West Point Fishing Report – July 2006
West Point: Level: 4.7 feet low. Temp: 86 degrees in main lake. Up the river it’s 72-76 degrees. Clarity: Clear.
Bass: Good using big worms and crankbaits, said guide Paul Parsons. There’s also a good topwater bite for about an hour after daylight. Paul has been running main-lake flats in about 15 to 30 feet of water. “I’ve been throwing Zara Spooks and Pop-Rs,” said Paul. “You can see them schooling on top.” For most of the day Paul will drag a Zoom Mag II or Ol Monster worm around humps and roadbeds. For the clear water try watermelon seed. James Scogin said his bass are still shallow. “The fish we’re catching are in five feet of water,” said James. “We’re catching them on blowdowns and around shallow brush and rocks above Ringer. In July look for fish to pull out to 15- and 18-foot brush. “I’ll throw an Ol-Nelle buzzbait early around blowdowns and wood cover washed down during the week,” said James. “For deeper fish, I’ll throw a DD22 and a jig.” James prefers two different-colored Norman plugs, one has a blue back with bone sides and the other is solid chartreuse. He likes a 1/4- to 3/8-oz. black/blue jig with a green-pumpkin Paca Craw trailer.

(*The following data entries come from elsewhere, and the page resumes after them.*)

In the data rows, 128 means zero.
Some points, one per row:
[ 89  98  78  69 149 165  81  96  75 110 181 111 116  82 102  76 162 102
 181 182 141  82 123  93]
[ 38  39 180  39  35  65  36  76  98 182  56  36  36 180 164 126 181 180
  39  40 155  59  39 181]
[153 109  73  84 176 168 107 112 116 137 173 164 103 113  90 129 120 152
 137 175 129  83 131  76]
[ 81  87  79 113 124 111  94 183  39  42 181 177 157  38 154 181 127  51
 125 182  99 183  39 151]
[130 117 143 180 176  47 178 179 144 113 100 177 178 180 174  39 181 180
  56 120  37 170  70 116]
[179 126 143 102 138 122  80 108 181 165 146 147 117 143 112 146  97 119
  96  93 113 145 164  81]
[ 81 117 134  75  54 149  96 183 125 104  40 157 129 121 178 140 125 147
 124 177 171 183  55 101]
[114 100  96  71 139 161 109 113  72 118 131 108 117 100 139 121 164 118
 156 168 158  97 138 119]
[166 128 168 180 125  72 132 183  45 126  79 177  70 176 171 171 175 180
 151 114  37 169  47 181]
[179 157 178 172  60 142 176 177 136 116 117 170 171 170 178 145 161 115
 131 115  86 183 143 181]
[ 81 142 119 164 149  94 150  96  85 103 105 163  94  91 107  87 152 141
 167 137 102 124 181 160]
[151 106 126  95 134 177 139 136 181 154 126 111 170 122 152 175  84  93
 108  69 140 128  97 103]
[179 149 176 169 154  83 107  90 175 142  75 161 112 180  97 158 103 148
  97  74  85 183 181 114]
[138  80 144  87  99 159 113 173 151 163 181 133 169 112 178 100 139 123
 145 147 179 147 103 128]
[147 145  39 139 139 104 103  41 181 182  45 106  56 142  74 146  83 143
  67  40 179 117 104 181]
[130  76  39 103 122 178  36 129  77  42 100 150 162  38  36  87  87  39
 181 182 179  75  39  77]
[172 106 100  91 154 142  74  89 173 163 165 131 107 148  94 127  95 105
 125 118 135 104 150  84]
[106  96 143  67  98 159 106 175 113 149 176 127 178 124 178  98 134 102
 140 138 157 137  94 105]
[ 99 145  79 151 157 173 160  81 111 120 133 117 109 110  85 101 144 123
 148 144 168  82 112 164]
[ 38 163 155 136 140 102 178 166 125 109 148 177 178  77 145 124 147 144
 181 135  63 152 126 116]
[179 151 176 180 137 111 152 125 181 152  57 156 133 180 137 181 114 168
  56  86 102 183 181 161]
[165 157 180 164 102 102 135 156 181 140  90 166 156 161 160 172 128 138
  94  83  83 183 181 150]
Here are 16 more points, each followed by its number:
[112 153 101 180 166 100 164  63 106 106  85 157 117 102  78 115 140 140
 132 141  96 124 181 181] 0
[179 167 165 139 131  83 129 102 115 182  84 170 178 110 140 181 181 180
  90 107  37 183 173 115] 1
[ 95 118 110 126 118 178 130  47  86  40 181 176 178 148 143 107 181 137
 181 182  92  93  74 126] 2
[125 125 168 169 119 119 178 143 103  78 147 147 178 141 156 181 161 110
  87 130  76 183  96 181] 3
[104 146 147 111  76 147 147 183  96 110 140  93 178 139 178  95 143 117
 153 127 174 146 107 148] 4
[ 48  54 180 180 176 142 178 183  83 182 178  38 160  38 178 181 118 180
 177 182  73 161  73  65] 5
[ 94 181 125 180  44  36 164 125 136  40  40  51 141 180 103  74 108 177
 175 182 163  98 132 133] 6
[173 158 180 150 131 115 114 128 181 158 123 151 145 154 142 181 103 132
  94  78  92 183 169 108] 7
[107  78 117  64 146 178  45 138 137 120 181  94  98 107 125 123 170  39
 181 182 155 113 106 126] 8
[177 122 101  93 125 157  99 134 181 170 181 101 110 130 153 123 111  94
 111  83 179 115 144 107] 9
[164 160 180 167  87 113 152 174 172 126  57 156 156 166 165 175 131 148
 101  88 101 183 170 162] 10
[ 88 164 123 145 130 150 165 130  59  86 141 136 175 112 148  72 181 118
 149 132 149 133 116 159] 11
[ 95 144 166 141 109  98 155 143  88 104 102 164 160 113 159  99 168 133
 155 146  92 165 178 160] 12
[ 96 181 103 173 176 152 178  99 127 180 119  95 129 134 109 124 123 150
 146 154 176  77 134 181] 13
[112 172  99 180 160  36 178  83 166 100  40 177 123 124  36 174 127 144
 133 108 107  94  75 164] 14
[ 99 147 142 156  98 164 178 164  93 105 117 134 175 142 169 108 165 130
 162 148 148 161 115 181] 15
Which of these numbered points is nearest to each point below, looking only along the 4 directions in which the first points spread most? Its number follows each.
[179 181 180 180 142 104 161 139 181 172  86 162 128 162 116 175 107 175
  91 131 104 183 181 158] > 1
[179 181 180 180 111  57 126 157 181 105  76 115 111 180 138 136 127 109
 113  81  79 183 149 117] > 1
[ 99 164 119 178 153  73 168  90  93  97  93 175 114 121  89 113 148 139
 161 144 103 114 174 162] > 0
[179 125 180 145 127  98  96 137 181 161 101 144 126 169 126 180  95 136
  66 104 110 183 178 101] > 7
[170 153 180 180  91 114 178 146 175  98 114 167 178 180 173 175 163 156
  87 103  86 183 158 181] > 10
[160 161 180 173 103 114 146 163 170 119  89 157 162 172 168 163 137 145
  95  91  85 183 179 153] > 10
[165 103 125  82 144 152 102 127 181 152 158 101 166 150 131 134  77 122
  77 117 144 121  70  57] > 9
[ 88 181  42 180 101 148 178  90  84  55 179 149 138 128 117 164 181 180
 118 180 124 109  81 181] > 11
[154  98  39 100 114 178  36 115 102 104 120 113 136  38  36  75  39  39
 181 172 179  85  71 128] > 8
[ 72 105 103  72 145 163  92 125  93 118 176  92 127 108 110  68 107 133
 181 177 170 102 157 102] > 8
[ 62 131 110 168 124 131 145  73  72 129  93  97 122 170  90  67 159 145
 141 128 151  78  84 181] > 6
[ 85 157 115 177 143 126 178 108  77 106  98 149 121 120 111  93 152 150
 162 146 127 117 154 181] > 0
[113 159 114 180  51 111 178 183  87  62  93 108  80  38 178 174 146 127
 104 182 179 109 163 136] > 11
[179 181 159 180  79 114 169 183 181  40  51  79 177 137 157 181 111 180
  67 101 163 178  91 132] > 10
[137 152 167 157 133 127 178 134  52 122  92  85 136  73 156 181  82 153
  91 115 130 126 107 181] > 6
[176  40 141  58 130 167 115 141 167 159 178 117 132 165 165 143 106  88
  95  93 153 109 145  75] > 9
[145 137 108 180 176 137 178  65 145 132 104 147  62 155  78 133 134 132
  95  96 143  89 167 181] > 14
[179 114 110  81 131 162 100 122 181 159 159 107 136 149 127 158  85 121
  95  96 179 109 104 105] > 9
[104  95 161  66  81  89  80 170 118 120 154 151 168 109 176 104 127 101
 154 123 123 163 171 117] > 4
[179 131 168 122 139  99  86 101 181 170 135 159 124 155 122 150 100 123
  90  84 118 164 166  87] > 7
[172 129 112  92 161 178 112  93 181 150 160 113 132 138 116 169  71 121
 134  66 162 102  98  95] > 9
[ 71 111  52 111 174 142 123 177  41  70 181 142  36  38 148 117 166 121
 181 182 121  75  66  39] > 2
[179 121 142  39 139 112  92 114  98 164 181 118 146 180 150 181  87  44
 102  58  37 109 134  39] > 9
[ 99  79  86  67 150 164  95  90  98  95 181 112  76  87  88  76 121  97
 181 182 150  53 139  71] > 8
[179 117 107  95 149 133  78 101 177 162 161 135 112 160 102 154 102 113
 113 105 113 119 142  86] > 9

Crappie: Great. Guide Bobby Wilson said they’ve been catching good numbers of crappie downlining around bridge pilings. “You’ll want to fish 10 to 15 feet down. Fish minnows or small threadfins on a No. 2 hook.” You can catch them at night, but Bobby does most of his fishing during the day. Try Yellowjacket, 109 and the railroad trestle bridges.
Hybrids: “They’re biting real good in the mornings,” said Bobby. “We’re seeing few on top, but not many. A few are coming up in the afternoon with the cloud cover from the afternoon thunderstorms.” Bobby has been downlining shad in 15 to 20 feet of water over flats and roadbeds in 20 to 35 feet of water. Try the mouth of Wilson Creek. Paul Parsons said his boat caught 20 on June 22. “They were all between three and five pounds, but we’ve been catching them up to nine pounds. Paul said to try the hump at the railroad trestle and the long ridge that runs south from the mouth of Wehadkee Creek. “It tops out about 20 feet and drops into 40 feet of water,” said Paul. “It’s about 75 yards off the bank.”